We may infer, from its epithet, "Golden," that the external appearance of Antioch was magnificent; but the city needed constant restoration owing to the seismic disturbances to which the district has always been peculiarly liable. The first great earthquake is said by the native chronicler John Malalas, who tells us most that we know of the city, to have occurred in 148 BC, and to have done immense damage.
The inhabitants were turbulent, fickle and notoriously dissolute. In the many dissensions of the Seleucid house they took violent part, and frequently rose in rebellion, for example against Alexander Balas in 147 BC, and Demetrius II in 129. The latter, enlisting a body of Jews, punished his capital with fire and sword. In the last struggles of the Seleucid house, Antioch turned definitely against its feeble rulers, invited Tigranes of Armenia to occupy the city in 83, tried to unseat Antiochus XIII in 65, and petitioned Rome against his restoration in the following year. Its wish prevailed, and it passed with Syria to the Roman Republic in 64 BC, but remained a civitas libera.

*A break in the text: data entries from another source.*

Points on a hilly landscape, in no order, each with its height.
A climber steps from a point to the highest of its 2 nearest points, and stops where none of them is higher. Distance is the straight distance between rows; heights are no part of it.
(722) h=523: [ 86 157  99 110 195 101 197 119 141 124  77 100  66 140 148  98 111 200
 135 118]
(422) h=264: [134 166 182 107 185 159 130 134 116 142 116 119 153  43 113 153  94 126
 122 165]
(270) h=607: [150 134 110 117 113 122  51 162 115 136 110 134 162 156 154 158 130  99
 123 202]
(461) h=637: [117  96 137  93 113 113  47 165 121 149  94 128 158 124 158 137 128 128
 122 139]
(551) h=148: [151 153 196 118 141 131  62 144 154 139 109 100 131 117 102 130 130  97
 109 151]
(664) h=202: [175 125 142  76 101 140 133  96  98 166 169 147 144 108  86 131 132  94
 117  62]
(849) h=598: [ 85 132 101  94 140 116 149 110 137 171 101 114  81 163 129  96 112 185
 137 144]
(736) h=434: [120 192 152  91 150  94 110 122 179 100 108  75 115 133  76 122  97 137
 173 110]
(738) h=208: [142 149 125  97  78 117  77 133 111 180 129 149 107 149  79 168 120  82
 140 108]
(117) h=246: [123 138 170 141  98 140 134 115 123 160 131 142 197  72 121 189 116 124
  99  77]
(321) h=594: [142 109 102 155 168 153  88 122 133 120 142 169 190 101 136 143 177 134
 137 169]
(513) h=262: [116 108 160 121 117 155 128 157  97 126  98 144 182  64 155 157 107 136
 100 119]
(939) h=13: [154 156 141 118 115 134 136 153 100  81 112 145 149  99 123 134 111  85
 122 151]
(246) h=538: [104 143 141 153  46 122 112 128 154 106 118  75 128 148 140 154 104  96
 120 152]
(693) h=586: [124  98 144 119 167 149 105 164  62 173  83 183 132 114 136 145  92 168
 117 129]
(972) h=133: [106 117 162 158 148 156  52 150 147 121  97 108 108  97 103 134 145 112
 132 141]
(794) h=286: [109  94 140 105 148 169 113 165  84 141  94  88 144  97 175 109  81 165
 125 158]
(429) h=610: [ 93  89 136 109 124 110  82 171 104 164  85 151 111 128 137 146  85 160
 139 138]
(916) h=358: [117 187 104  71  90 100 128  75 144 171 111 117 170  96 123 180 135 103
 117 120]
(490) h=248: [142 121 167 129 150  79 131 121 121 115 111 199 160  99 103 132 126 146
 114  76]
(933) h=588: [ 87 133 138  85  76 123 116 129 150 145 118  90 108 113 139 162 108 114
 125 188]
(367) h=173: [148 111 179 143 125 164  91 117 146 136 143  86 106 149 122  87 145 105
  92 172]
(438) h=113: [136 116 136 185 154 182  90 146 113  80  95 141 126 125 119 119 170 105
 108 144]
(704) h=277: [168 151 105 162 142 116 157 105 109 116 150 167 198 146 130 104 136 148
 118  89]
(623) h=191: [158 101 117  99 146 146 147 156 113 106 191 137  90 114 116  86 141  94
 176 140]
(345) h=29: [113 114  99 155 103 154 160 135  96  86 104 209  92 113 114 169 161  88
 116 161]
(778) h=265: [115  94 115 168 137 147  81  94 153 182 138 144 133 144 119 121 187 146
 106 130]
(311) h=63: [113 126  72 149 140 169 172 139 117  84 123  98  72 116 147 107 172  99
 141 124]
(97) h=578: [101 102 114 114 117  75 180 132 178  81 113 105  51 152 168 106 171 131
 105 100]
(266) h=32: [124 143 175 182 126 151 190 135 121 108 147 105  67 136 101 129  94 120
 116  97]
(649) h=331: [159 174 139  78  85  69  95 101 151 132 126 120 180 142 119 169 108  85
 111 125]
(30) h=119: [123 148 112 168 111 154  79 167 114 129 125 124  91 156  99 148 113  89
 162 160]
(534) h=479: [151  88 118 154 167 124 150 145  97 159 158 147 128 185 158  80  94 189
 136 139]
(229) h=233: [113 105 155 120  92  82 106 151 124 101  81 187  97 125 117 151 125 105
 113 120]
(442) h=566: [151 101  93 160 199 132  97 132 116  82 115 172 153 147 158  94 157 146
 129 159]
(924) h=401: [ 79 179 100  76  91  90 157  76 166 153 113 110 113 116  97 162 119 144
 146 116]
(175) h=400: [134 124 154 120 106 136 190 116  98 133 131 103 118 138 154  92  86 145
  93 115]
(877) h=539: [120  94 113 129 174 107 132 167 131 138 147 120  78 166 130  84 108 183
 173 103]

The Romans both felt and expressed boundless contempt for the hybrid Antiochenes; but their emperors favoured the city from the first, seeing in it a more suitable capital for the eastern part of the empire than Alexandria could ever be, thanks to the isolated position of Egypt. To a certain extent they tried to make it an eastern Rome. Caesar visited it in 47 BC, and confirmed its freedom. A great temple to Jupiter Capitolinus rose on Silpius, probably at the instance of Octavian, whose cause the city had espoused. A forum of Roman type was laid out. Tiberius built two long colonnades on the south towards Silpius. Agrippa and Tiberius enlarged the theatre, and Trajan finished their work. Antoninus Pius paved the great east to west artery with granite. A circus, other colonnades and great numbers of baths were built, and new aqueducts to supply them bore the names of Caesars, the finest being the work of Hadrian. The Roman client, King Herod, erected a long stoa on the east, and Agrippa encouraged the growth of a new suburb south of this.
Agrippa.]]
Under the empire we chiefly hear of the earthquakes which shook Antioch. One, in AD 37, caused the emperor Caligula to send two senators to report on the condition of the city. Another followed in the next reign; and in 115, during Trajan's sojourn in the place with his army of Parthia, the whole site was convulsed, the landscape altered, and the emperor himself forced to take shelter in the circus for several days. He and his successor restored the city; but in 526, after minor shocks, the calamity returned in a terrible form; the octagonal cathedral which had been erected by the emperor Constantius II suffered and thousands of lives were lost, largely those of Christians gathered to a great church assembly. We hear also of especially terrific earthquakes on November 29 528 and October 31 588.
At Antioch Germanicus died in AD 19, and his body was burnt in the forum. Titus set up the Cherubim, captured from the Jewish temple, over one of the gates. Commodus had Olympic games celebrated at Antioch, and in 266 the town was suddenly raided by the Persians, who slew many in the theatre. In 387 there was a great sedition caused by a new tax levied by order of Theodosius, and the city was punished by the loss of its metropolitan status. Zeno, who renamed it Theopolis, restored many of its public buildings just before the great earthquake of 526, whose destructive work was completed by the Persian Chosroes twelve years later. Justinian I made an effort to revive it, and Procopius describes his repairing of the walls; but its glory was past.
The chief interest of Antioch under the empire lies in its relation to Christianity. Evangelized perhaps by Peter, according to the tradition upon which the Antiochene patriarchate still rests its claim for primacy (cf. Acts xi.), and certainly by Barnabas and Paul, who here preached his first Christian sermon in a synagogue, its converts were the first to be called Christians (Acts 11:26).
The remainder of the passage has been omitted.